Quantifying international human mobility patterns using Facebook Network data
Quantifying global international mobility patterns can improve migration governance. Despite decades of calls by the international community to improve international migration statistics, the availability of timely and disaggregated data about long-term and short-term migration at the global level is still very limited. In this study, the authors* investigate the feasibility of using non-traditional data sources to fill existing gaps in migration statistics. To this end, we use anonymised and publicly available data provided by Facebook’s advertising platform. Facebook’s advertising platform classifies its users as “lived in country X” if they previously lived in country X, and now live in a different country. Drawing on statistics about Facebook Network users (Facebook, Instagram, Messenger, and the Audience Network) who have lived abroad and applying a sample bias correction method, they estimate the number of Facebook Network (FN) “migrants” in 119 countries of residence and in two time periods by age, gender, and country of previous residence. The correction method estimates the probability of a person being a FN user based on age, sex, and country of current and previous residence. The authors further estimate the correlation between FN-derived migration estimates and reference official migration statistics. By comparing FN-derived migration estimates in two different time periods, January-February and August-September 2018, they successfully capture the increase in Venezuelan migrants in Colombia and Spain in 2018. FN-derived migration estimates cannot replace official migration statistics, as they are not representative, and the exact methods the FN uses for classifying its users are not known, and might change over time. However, after carefully assessing the validity of the FN-derived estimates by comparing them with data from reliable sources, we conclude that these estimates can be used for trend analysis and early-warning purposes.
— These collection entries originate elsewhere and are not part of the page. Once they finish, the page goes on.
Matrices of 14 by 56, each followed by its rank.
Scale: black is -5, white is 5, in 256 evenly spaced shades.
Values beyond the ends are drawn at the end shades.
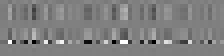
one
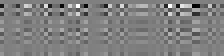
one
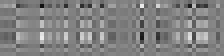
one
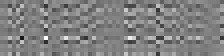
two
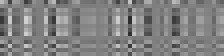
one
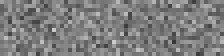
full rank
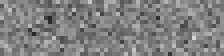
full rank
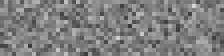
full rank
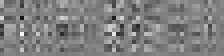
two
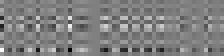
one
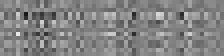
two
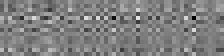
two
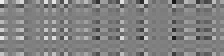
one
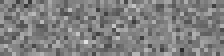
full rank
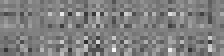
two
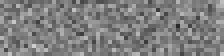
full rank
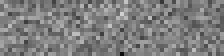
full rank
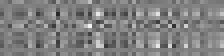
two
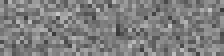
full rank
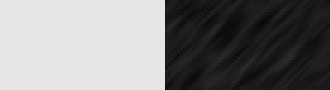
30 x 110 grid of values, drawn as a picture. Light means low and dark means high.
It is made of 1 by 2 panels. Panel 1,1: very low, flat. Panel 1,2: very high, slanting up to the right, faint in contrast.
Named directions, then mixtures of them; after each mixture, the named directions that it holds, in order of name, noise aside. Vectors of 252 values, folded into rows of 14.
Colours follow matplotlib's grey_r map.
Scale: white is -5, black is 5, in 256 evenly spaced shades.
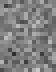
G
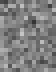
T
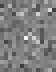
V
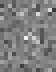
V
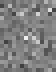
V
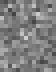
T, V
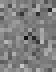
V
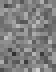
G
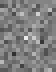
G, V
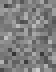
G
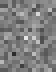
G, V
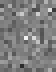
V
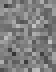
G
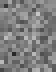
G, V
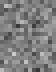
G
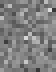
G, V
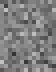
G, T
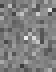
V
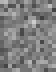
T
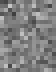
T, V
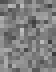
G, T
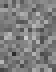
G, V
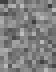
T
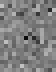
V
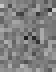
V
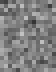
T
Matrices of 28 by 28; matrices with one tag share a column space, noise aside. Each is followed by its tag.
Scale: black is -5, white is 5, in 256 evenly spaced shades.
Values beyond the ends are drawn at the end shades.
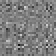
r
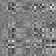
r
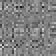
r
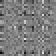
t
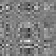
r
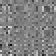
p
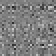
r
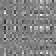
t
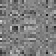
t
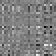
p
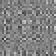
t
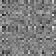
t
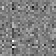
r
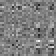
r
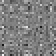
p
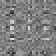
t
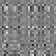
p
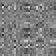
r
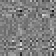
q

* Authors: Spyridon Spyratos, Michele Vespe, Fabrizio Natale (Knowledge Centre on Migration and Demography, Joint Research Centre, European Commission, Ispra, Italy), Ingmar Weber (Qatar Computing Research Institute at Hamad Bin Khalifa University, Doha, Qatar), Emilio Zagheni (Max Planck Institute for Demographic Research, Rostock, Germany), Marzia Rango (Global Migration Data Analysis Centre, International Organization for Migration, Berlin, Germany).